After contending with an ongoing shortage of everything from nails, to doorknobs, to operating tables, X-ray machines, and on and on the vital community facility was finally complete and ready to welcome new physicians, staff, and of course to serve the medical and emergency needs of patients of all ages from Ponoka and districts and beyond. During their careful and intense planning the dedicated hospital board vowed to get away from the orthodox and depressing white walls usually associated with hospitals, and the final results would include bright wards that were decorated in pastel tints and matching draperies and bedspreads, representing a welcome and pleasing homelike atmosphere for patients and their families, as well as visitors and staff. Although the project went over the budget the board had always stressed quality over quantity, assuring that the new hospital was fully equipped with a first class operating room, case room, nursery, doctor’s rooms, laboratory, X-ray room, built in sterilizer and other required medical accessories. The facility was also complimented with the finest of heating and electrical plants, main kitchen, and laundry, while the bottom first floor also included the nurse’s quarters, a sitting room, and the isolation unit.
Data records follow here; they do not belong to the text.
Each row is a point. Each copy is the shape, with its points in the same order, turned, moved and blurred by noise. Say if it was mirrored as well.

Shape (9 x 3)
[[-1.37 -1.31  2.45]
 [-1.83  0.88  1.18]
 [-1.43 -0.80 -0.07]
 [ 0.69  0.03  2.49]
 [ 0.14  1.38 -0.62]
 [ 2.24 -1.52  1.24]
 [-1.97 -1.11  1.65]
 [ 1.23  0.06 -1.38]
 [ 0.28 -1.39  0.21]]
Copy 1 (9 x 3)
[[-0.96  0.78 -3.19]
 [-2.01 -0.94 -1.44]
 [ 0.19 -0.86 -1.34]
 [-1.95  1.78 -1.12]
 [-1.17 -0.84  0.92]
 [ 0.28  2.86 -0.08]
 [-0.67 -0.27 -2.90]
 [ 0.53 -0.11  1.50]
 [ 0.62  0.56 -0.63]]
Copy 1 is: mirrored
Copy 2 (9 x 3)
[[ 2.90 -0.11  0.83]
 [ 1.36  1.50 -0.39]
 [ 0.81  1.33  1.57]
 [ 1.40 -1.20 -0.73]
 [-1.26  1.01 -0.36]
 [-0.01 -2.58  1.12]
 [ 2.69  0.88  0.93]
 [-1.93 -0.18  0.91]
 [ 0.18 -0.61  1.75]]
Copy 2 is: only turned

Shape (9 x 3)
[[ 0.38  0.39  1.11]
 [-0.22  1.58  0.32]
 [-1.82  0.41  0.30]
 [ 1.15  0.05 -2.59]
 [-2.82 -1.50 -1.20]
 [-1.30 -0.08 -1.37]
 [ 0.38 -0.08 -1.52]
 [ 1.63 -0.72  1.79]
 [ 0.95  2.13 -1.21]]
Copy 1 (9 x 3)
[[ 0.58  0.94 -0.44]
 [ 1.15  0.31  0.59]
 [ 0.01  0.45  1.72]
 [-0.08 -2.76 -0.43]
 [-2.37 -0.70  2.83]
 [-0.70 -1.05  1.37]
 [-0.57 -1.55 -0.19]
 [-0.54  1.27 -2.17]
 [ 2.12 -0.99 -0.46]]
Copy 1 is: mirrored
Copy 2 (9 x 3)
[[-0.98  0.62  0.09]
 [-1.55 -0.74  0.87]
 [-0.29 -1.14  1.55]
 [ 0.84 -1.69 -2.27]
 [ 2.63 -1.70  1.85]
 [ 1.27 -1.93  0.56]
 [ 0.72 -1.15 -1.13]
 [-0.95  2.02 -0.43]
 [-1.44 -2.14 -1.50]]
Copy 2 is: only turned
Copy 3 (9 x 3)
[[-0.43 -0.24 -0.80]
 [ 1.14 -0.59 -0.56]
 [ 1.07  1.41  0.11]
 [ 0.01 -1.86  2.79]
 [ 0.54  2.77  2.26]
 [ 0.93  0.82  1.70]
 [ 0.02 -0.62  1.77]
 [-2.17 -0.59 -1.02]
 [ 1.33 -2.14  0.52]]
Copy 3 is: mirrored
Copy 4 (9 x 3)
[[-0.34  0.04  1.18]
 [-0.09  1.41  1.27]
 [ 1.93  0.80  1.10]
 [-0.64  2.15 -2.03]
 [ 3.54  0.38 -1.08]
 [ 1.68  1.51 -0.58]
 [ 0.11  1.33 -1.18]
 [-1.36 -1.35  0.59]
 [-0.94  2.79  0.40]]
Copy 4 is: mirrored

After entering into the comfortable waiting room and going up the stairs past the matron’s room and secretary’s office, the long nursing floor consisted of nine semi-private and six private wards, nurse’s station, dispensary, and accessory rooms. At the gala grand opening of our first Ponoka Municipal Hospital the hospital board and town council expressed to the huge crowd of town and county citizens on hand that exciting future plans for the vital facility would include many new additions, expansions, and staff, and possibly a nurses’ home and some pristine landscaping in the large area behind the main building.

There is no doubt that everyone who has had the pleasure of living in Ponoka and districts over the years, that our classic municipal hospital became the ‘heart of the community’ in faithfully providing the vital medical needs and care of so many thousands of patients on an extremely busy 24/7 basis. As promised, expansion was always a priority, with the addition of a west wing and an operating theatre in 1952 and 1961, and at its peak the 50-bed facility would include a staff of 60, including 30 nurses and eight local doctors. With rapid community growth and needs going into the 1960s to ’70s and beyond the town and county was once again rewarded with the opening of the new and present Ponoka Hospital Care Centre at 5800-57th Avenue in the 1980s. For all of our family generations over the years how very special and important it has been that this grand and vital tradition has carried on for countless decades, during which we have and always will be blessed to have such wonderful medical facilities and community services and first class equipment and technology. So thankfully, all of these most vital day to day non-stop year round medical services and first-class care have always been complimented by our countless highly skilled and dedicated professional, emergency, and support personnel and staffs, which should always be so very much appreciated.